Daphne Corregan – Peau contre pot
>> »Terres d’expression », du 30 mars au 28 avril à la Galerie Ravaisou à Bandol
Née à Pittsburgh et habitant à Draguignan, Daphne Corregan étudie à l’École des Beaux-Arts de Toulon, de Marseille et d’Aix en Provence, avant d’enseigner elle-même à travers le monde. Véritable ambassadrice internationale de la céramique contemporaine, elle fera partie des artistes exposés à la Galerie Ravaisou pendant le Festival Bandol Céramique du Printemps des Potiers.
Avec votre expérience de centaines d’expositions personnelles et collectives sur tous les continents, quel est votre avis sur l’évolution de la place de la céramique en art contemporain ?

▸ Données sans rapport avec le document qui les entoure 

Each point is reached from the start by the listed moves, each made 0, 1 or 2 times, or once backwards (-1), plus a little noise. Say if it took an odd or an even number of moves. Then give how often each move was made.

Moves:
(1): [ 3.1 -1.9]
(2): [0.8 2.7]
Start: [4.1 1.0]
Points:
[0.6 2.7] => odd (-1, 0)
[8.2 1.8] => even (1, 1)
[2.3 8.3] => odd (-1, 2)
[ 6.9 -0.3] => odd (1, 0)

Moves:
(1): [ 2.9 -2.0  0.3  1.5  0.0  1.8  1.4  1.8 -1.5 -1.2]
(2): [ 0.5  2.9  0.9 -1.8  3.1  2.6  2.8 -1.8  3.6  2.4]
(3): [-0.6  1.5  4.1  1.2  0.0  0.8 -0.8  0.4  2.3  0.6]
(4): [-2.0  0.6 -4.3  2.8 -1.9  1.7 -0.1  0.4 -0.2 -1.0]
(5): [-1.1 -1.3 -0.6  1.6  3.3 -1.7  0.8 -0.3  0.1 -1.3]
(6): [-0.5 -2.0 -0.1 -1.5  1.1  1.6  0.0  1.6  0.3 -0.1]
(7): [-1.0 -0.9  1.4  0.3 -0.7  0.3  4.1  0.5 -0.7 -0.4]
(8): [ 0.3  2.1  1.5  0.2  1.6 -1.0  1.5  4.4 -2.4 -1.6]
Start: [-0.3  0.9 -0.3 -0.7  0.6  0.8  0.1  1.2  0.0 -0.1]
Points:
[ -3.7   8.4 -14.1  -3.6  -1.1   9.4  -1.6  -8.5   9.0   6.6] => odd (-1, 2, -1, 2, -1, 0, -1, -1)
[-3.0  6.2  3.9  9.4 -0.9  5.7  6.7 13.8 -2.6 -5.6] => even (1, 0, 2, 2, 0, 0, 1, 2)
[-2.5  9.3 11.6  0.1 17.6  3.7  8.7  8.4  7.5  0.1] => odd (0, 2, 2, 0, 2, 1, 0, 2)

Moves:
(1): [ 2.3  0.9  1.6  1.0 -2.0 -0.6 -0.4  0.5 -0.3 -1.4 -1.6 -1.3 -0.2 -0.1
  0.3]
(2): [ 0.1  5.1 -2.4  0.0  0.3  1.0  2.5 -0.6  0.1  0.4  2.0 -1.1 -0.8 -1.8
  3.4]
(3): [-2.9  0.6  2.8 -0.3 -0.2  0.9  2.3  2.3  0.0  0.7 -0.7 -0.1  0.5  1.4
 -0.1]
(4): [ 0.0  0.1  0.7  2.7  2.7  1.7  0.2 -1.4  2.3 -1.5 -3.1  1.1 -1.7 -2.6
  0.0]
(5): [ 0.8 -0.6  2.5 -3.3  2.5  2.9  0.2  4.1 -0.5 -1.7  0.0  0.8 -0.6 -0.3
  1.0]
(6): [-0.8 -1.8 -0.7 -2.0 -1.9  4.2  1.7 -0.4  0.3 -0.1  2.6 -1.4 -0.1 -1.0
 -1.8]
(7): [-0.6 -0.2 -2.6 -1.0  0.2 -2.5  2.5  0.6  1.0 -0.8  0.3 -4.0  0.7 -0.1
  0.4]
(8): [-0.8  2.2 -1.2  1.2 -3.2  0.2 -2.3  2.6  0.9 -1.2 -3.0 -1.3 -0.9 -2.6
  0.1]
(9): [-1.1  0.8  1.6 -2.7 -0.6 -1.5 -0.6 -0.2  2.3 -0.5  2.4 -0.7 -2.4  2.6
 -0.7]
(10): [ 2.3 -0.9  0.7  0.6  0.5  0.3  0.5  0.0  0.0  3.9  0.0 -3.2 -2.2 -2.3
 -0.2]
(11): [-1.9  0.2  0.0  2.3  1.0 -0.2 -0.9  0.2 -0.2 -1.5  3.2 -0.4 -1.6 -1.5
 -0.4]
(12): [ 1.3 -0.3  0.6  3.0 -1.1  0.0  3.2  3.2  2.4  0.2  1.1  2.4 -0.8 -1.0
  1.0]
Start: [ 1.0 -0.4  3.6  1.7 -1.3 -0.1  0.1  0.6  0.9 -4.5  1.5  1.8 -1.4  1.5
  0.4]
Points:
[ -2.1  -3.2  13.5 -10.2  -1.6  11.5  12.1  12.1  -0.1 -13.7   5.4  -1.8
   1.6   6.1  -0.5] => odd (2, 0, 2, 0, 2, 2, 1, -1, 0, -1, 0, 0)
[ 5.7  0.3 -5.2  9.8  7.7 -0.2 11.7 -2.9  7.0 -7.2  0.1 -0.5 -1.9 -8.1
  6.2] => odd (0, 1, -1, 2, 0, 0, 2, -1, -1, 0, 0, 1)
[ 12.3   4.4   0.3   3.5  -9.5   6.1   2.9  17.4   0.2  -5.7   3.1 -13.3
  -8.4 -16.0   5.5] => even (2, 1, -1, -1, 2, 1, 1, 2, -1, 2, 1, 1)
[-8.7  2.8  8.9  0.8  4.1 -8.0 -3.1 -7.7  4.6 -8.9  5.4  4.2 -4.7 11.0
 -1.4] => even (0, 0, 1, 1, -1, -1, 0, -1, 2, -1, 1, -1)
[ 0.3 10.4  4.2 14.9 -0.3 -2.6 -8.6 -5.8  1.0 -5.1 -1.8 -2.7 -9.5 -9.1
  2.9] => odd (1, 1, 0, 1, -1, -1, -1, 1, 0, 1, 2, -1)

Ça bouge beaucoup ! J’ai vécu tout ce chemin depuis les années quatre-vingt, il y avait un regard étonnant, nouveau, puis ça s’est un peu cassé la figure. Depuis une dizaine d’années, ça repart très très fort ! C’est fascinant pour moi d’un point de vue historique. Ça a donné beaucoup de liberté aux artistes, céramistes ou non. Ce n’est plus la peine de se battre pour trouver des endroits où montrer son travail, alors qu’à l’époque on se disait que c’était trop volumineux, que ça cassait et surtout on pensait que c’était un art pauvre, de l’artisanat qui n’était pas intéressant, alors que cette matière permet des choses fabuleuses que ne permettent pas d’autres disciplines. Je me suis battue pour qu’on regarde la céramique avec un regard frais, donc je suis ravie… Mais aujourd’hui, tout le monde fait de la céramique, c’est presque un peu trop ! (rires).
Quel rapport entretenez-vous entre la terre et le dessin ?
Je dessine, mais pas autant que ce que je fais de la terre. C’est compliqué, car la céramique prend le dessus : cela veut dire nettoyer l’atelier, tout ressortir… Mais oui, il y a beaucoup de dialogue entre les deux et une même sensibilité. Je ne dessine pas mes céramiques, je ne vois le rapport qu’après avoir dessiné. Mes céramiques sont des images, mes formes ressemblent plus à des croquis, donc au final, je m’autorise davantage à gratter, verser, effacer, revenir sur les surfaces en dessin.
Vous dites naviguer entre l’architecture, le corps et le contenant depuis les années quatre-vingt. En quoi ces espaces sont-ils les moteurs de votre démarche ?
Cela s’est fait inconsciemment. Je m’imprègne d’architectures contemporaines et vernaculaires. Je fais le lien entre les trois parce qu’il me semble que toutes ces choses ont un espace intérieur et sans cet espace intérieur elles n’existent pas. La céramique, c’est le vide et l’enveloppe. L’architecture est peut-être le lien entre le reste finalement. Je travaille par série, je peux faire des grosses têtes pendant quelques semaines ou mois, puis ne plus en faire pendant un an pour y revenir. Ce qui m’intéresse, c’est de faire des membres du corps surdimensionnés, j’appuie le corps dans ce qu’il subit, comment il est dans d’autres cultures.
Qu’avez-vous choisi d’exposer à la Galerie Ravaisou et pourquoi ?
Comme c’est les quarante ans, l’équipe a invité quatre artistes invités auparavant, dont moi en 1989. Nous avons invité à notre tour un plus jeune artiste, ce qui va donner un petit panorama de la céramique contemporaine avec sept artistes. On a fait le choix de mes pièces ensemble avec l’équipe : de nombreuses nouvelles petites pièces aux murs, quelques dessins, des natures mortes et des collages. On s’est beaucoup consulté pour la scénographie, ils m’ont mis à disposition deux panneaux au sol, j’ai donc choisi deux colonnes en terre cuite que j’appelle « les porteurs », en haut desquelles il y a des têtes à l’envers, comme des pots. Il y aura quatre ou cinq petits jeux sur l’architecture et le contenant en porcelaine et en terre noire. Dans cette exposition, je couvre mes trois thématiques.